Recent advances have unveiled new frontiers in cancer treatment through the design and application of hydrocarbon-stapled peptides aimed at disrupting the focal adhesion kinase (FAK)-paxillin interaction, promising to improve clinical outcomes for patients where conventional therapies have failed.
Focal adhesion kinase, commonly overexpressed across many solid tumors, is integral to several hallmarks of cancer, including proliferation and metastasis. Its traditional inhibitors have largely proven ineffective, as they often target the kinase domain—the site necessary for its scaffolding activities—leading to limited therapeutic benefits. Researchers at the University of Arizona have taken a revolutionary approach by targeting the protein-protein interaction (PPI) between FAK's focal adhesion targeting (FAT) domain and paxillin, utilizing the structural design of chemically-stabilized peptides.
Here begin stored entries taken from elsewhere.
The same things were measured in two ways. Each way mixes the same 10 hidden numbers, adds some noise and spreads widely along 7 directions of its own, which tell nothing about the thing.
(in the rows, 128 means zero)
Some things both ways: the first way, then the second way.
[154 113 109 146 111 139 162 121 148 121  89 138 108 177 101 112 107 164
  97]
[121 145 128 128 159  90 144 138 102 128 168 142 136 101 115 122 101 112
 129 133 144 155 114 151 117 139  86]

[155 136 172  72  70 168 140 160 152  89  99 140 158  75 114  87 120 128
 106]
[110 111 173  91  94  40 181 104  91 108 180 143 111 148 117 117 158  99
 128 161  88 145  95 103 162  78 118]

[ 97 121  82 166 182 106 107 112 139 134 150 101  84 182 183 161  95 140
 164]
[143 177 158 154 157  80 130 158 142 107 116 106 178 164 145 123 140 150
 115  92 149  91 160 122 162 122  92]

[123 133  66 141 147 128 113 103  90 136 121 126 126 144  97 105 131 141
 163]
[135 120 104 115 131 122 146 139 131 152 127 141 122 100 107 133 143 144
 125 157 141 123  86 145 161 106 106]

[174 136 126 133 111 117 177 126  94 136 118 151 100 169 116 112 138 167
  95]
[143 155 137  59 126  98 121 113 119 175 122 115 135 154 133 127 142 181
 125 166 126 102 111 133 187 102 109]

[140 162  94 121 115 186 135 150 109 148 175 170 159  91  91 133  89 121
  55]
[ 94 137 180 151 121  58 147 105  87  91 151 141 125 166 160 105 132  66
 116 126  87 119 118  97 146 140 132]

[155 149 123 109 121  81 145 146 101 135  93 113  59 160 153 130 116 164
 150]
[141  97 109 169 151 145  91  99 117 108 124 136 131 149 166 110 129  70
 178 124  91 124 120 132  53 186  99]

[ 96 105 136 186 182 166 176 152 182 158 132 146 172 174 144 153 150 112
  27]
[126 161 102 136 146 146 135 124 126  99 168 105 148  95  92 127 102 115
 112 148 157 111 159 139 134 156 120]

[ 74 132 195 114 151 142 122 199 172 124 170 100 178 126 233 131  80 123
  84]
[114 159 200 145  87 113 143 112 168  55 124 109 119 133 111 113 166  92
 116 144  97 114 142  83 156 133 182]

[175 127 114 132 106  99 112 107  97 125 105 133  32 129 138 190 122 110
 176]
[157 123 139  56 104 117 143  73 136 174 113 149 109 129 106 133 126 115
 146 153  91 140 115 142 129 148 157]

[100 141 100 134 145 111 112 135  94 130 156 101 128 150 147 141  60 121
 137]
[115 164 116 164 154  83 192 129 122 107 147 145 125  70  86 116  80  75
 112 178 183 131 102 142 167 144 140]

[157 124 161 162 132 107 124 128  99 122 153 106  67 151 186 187  94 110
 129]
[145 102 119  69  97 134 125 112 120 149 136 130 111 146 113 127 169 141
 139 170  77 105  98 122 153  99  97]

[177 155 137  77  99 119 162 146 115  93  90 133  77 140 176 139  78 170
  83]
[130 127 117  72 117  95 129 121 125 202 114 149 102  93 137 132 159 156
 160 173 108 170  70 146 143  98 117]

[110 127 138 146 151 106 107 122  97 112 127  84 117 125 174 168  99  98
 159]
[132 137 158 133 121 134 115  91 144 136  88 131 147 134 147 157 134 105
 114  59 101 133 138 125 142 176 184]

[125 166 105  40 105 135 121 178 103 138  79 148 135  97 134  96  98 161
 109]
[131 118 125  87 132 157 118 107 148 172 102 154  91  99 115 140 129 135
 142 169 122 150  74 156 135 136 158]

[114 119  45 171 149 118 128  89 133 152  67 168 100 179 138 149 161 161
 113]
[112 200 136 108 109  71 173 129 133 145 137 116 127  82 108 115  98 145
 105 172 159 127 127 118 168 138 151]

[104 127 157  83 143 120 100 145 151  85  52  99 154  80 178 119 157 110
 163]
[115 121 124  75  95 121 123 121 130 190 121 133 105 141 149 153 147 165
 132 135  91 131  87 144 136 124 115]

[106 118  78 168 118 114 160 119 161 163  40 165  93 179 118 154 136 192
  94]
[132 142 162  92 131 189  90 145 190 107 151  88 139 137 102 157 162 230
 108 102 165 123 144 154 102 124 120]

[107 106  51 147 182 123  92  98 156 141  96 141  81 159 135 162 153 122
 177]
[150 123  87 144 208 160 100 155 116 115 155 130 159 137 115 141 104 115
 143 116 145 113 140 175 111 137  52]

[156 134  91 189 103 124 144  89  55 142 128 121  98 160  99 100 108 172
 156]
[147 112 156  91  71 102 151  87 147 124 131 125 102 125 106 134 161 102
 157 160  65 127  82 110 137 129 142]

[112 131  71 144  90 160 108 100  89 141 146 171 159 131  61  77 120 161
 130]
[ 96 148 146 127 153  69 150 150  93 129 150 142 138 157 150 118 112 137
  97 119 145 126 131 125 154 106 103]

[124  87 160 170 157 150 122 128 208 112 132 116 161 130 125 165 154 104
 109]
[128 105  93 102 154  69 158 131  70 196 122 180 140 114 155 133  97 126
 119  78 120 162 114 128 136 115 116]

The recent study focuses on the design of specific peptide inhibitors, termed stapled peptides, derived from the paxillin LD2 sequence, known for its interaction with FAK. Employing structural biology techniques, such as X-ray crystallography, the team created peptide 1907, which displayed markedly improved binding affinity—over 100 times greater—compared to the native LD2 sequence. These peptides were chemically altered to contain hydrocarbon staples, which stabilize their alpha-helical structure and significantly increase their efficacy within biological systems.
Research methods included surface plasmon resonance (SPR) and fluorescence polarization assays to demonstrate the improved binding capabilities of the peptides. The boldest new class identified, lead peptide 2012, included modifications for enhanced cell permeability and protease resistance. This myristoylated version showed pronounced efficacy, yielding reduced cancer cell viability and prompting apoptosis, all the way down to IC50 values as low as 0.80 µM, matching its binding affinity at the target site.
Upon testing the lead inhibitor 2012 against various melanoma cell lines, results indicated not only effective disruption of FAK localization to focal adhesions but also superior results relative to traditional FAK kinase inhibitors. Unlike the latter, which significantly increased the proportion of FAK-containing focal adhesions, 2012 effectively diminished this figure, highlighting its unique therapeutic mechanism.
This targeting of specific molecular frameworks has prompted the authors to refer to it as the first reliable strategy for hitting previously classified undruggable targets. "This is the first indication of targeting the FAT-paxillin complex to provide selective anti-cancer responses, indicating it's possible to drug previously undruggable targets," remarked the researchers. These peptides not only demonstrate promise as effective cancer therapeutics but also promise few off-target effects compared to standard kinase inhibitors.
The investigation underscored the importance of structural modifications, detailing how the presence of hydrocarbon staples serves to optimize drug delivery and binding specificity. Initial studies have shown significant pharmacokinetic advantages as seen through the excellent plasma half-life displayed by peptide 2012, reinforcing its potential for clinical translation.
With these findings, the research sets the stage for future studies exploring the use of FAK-targeted therapies across various cancers, potentially establishing hydrocarbon-stapled peptides as valuable assets within the oncology pharmaceutical arsenal. Further research may involve expansion beyond melanoma cells to encompass varied tumor types, offering hope for targeted treatments with fewer side effects and higher patient tolerability.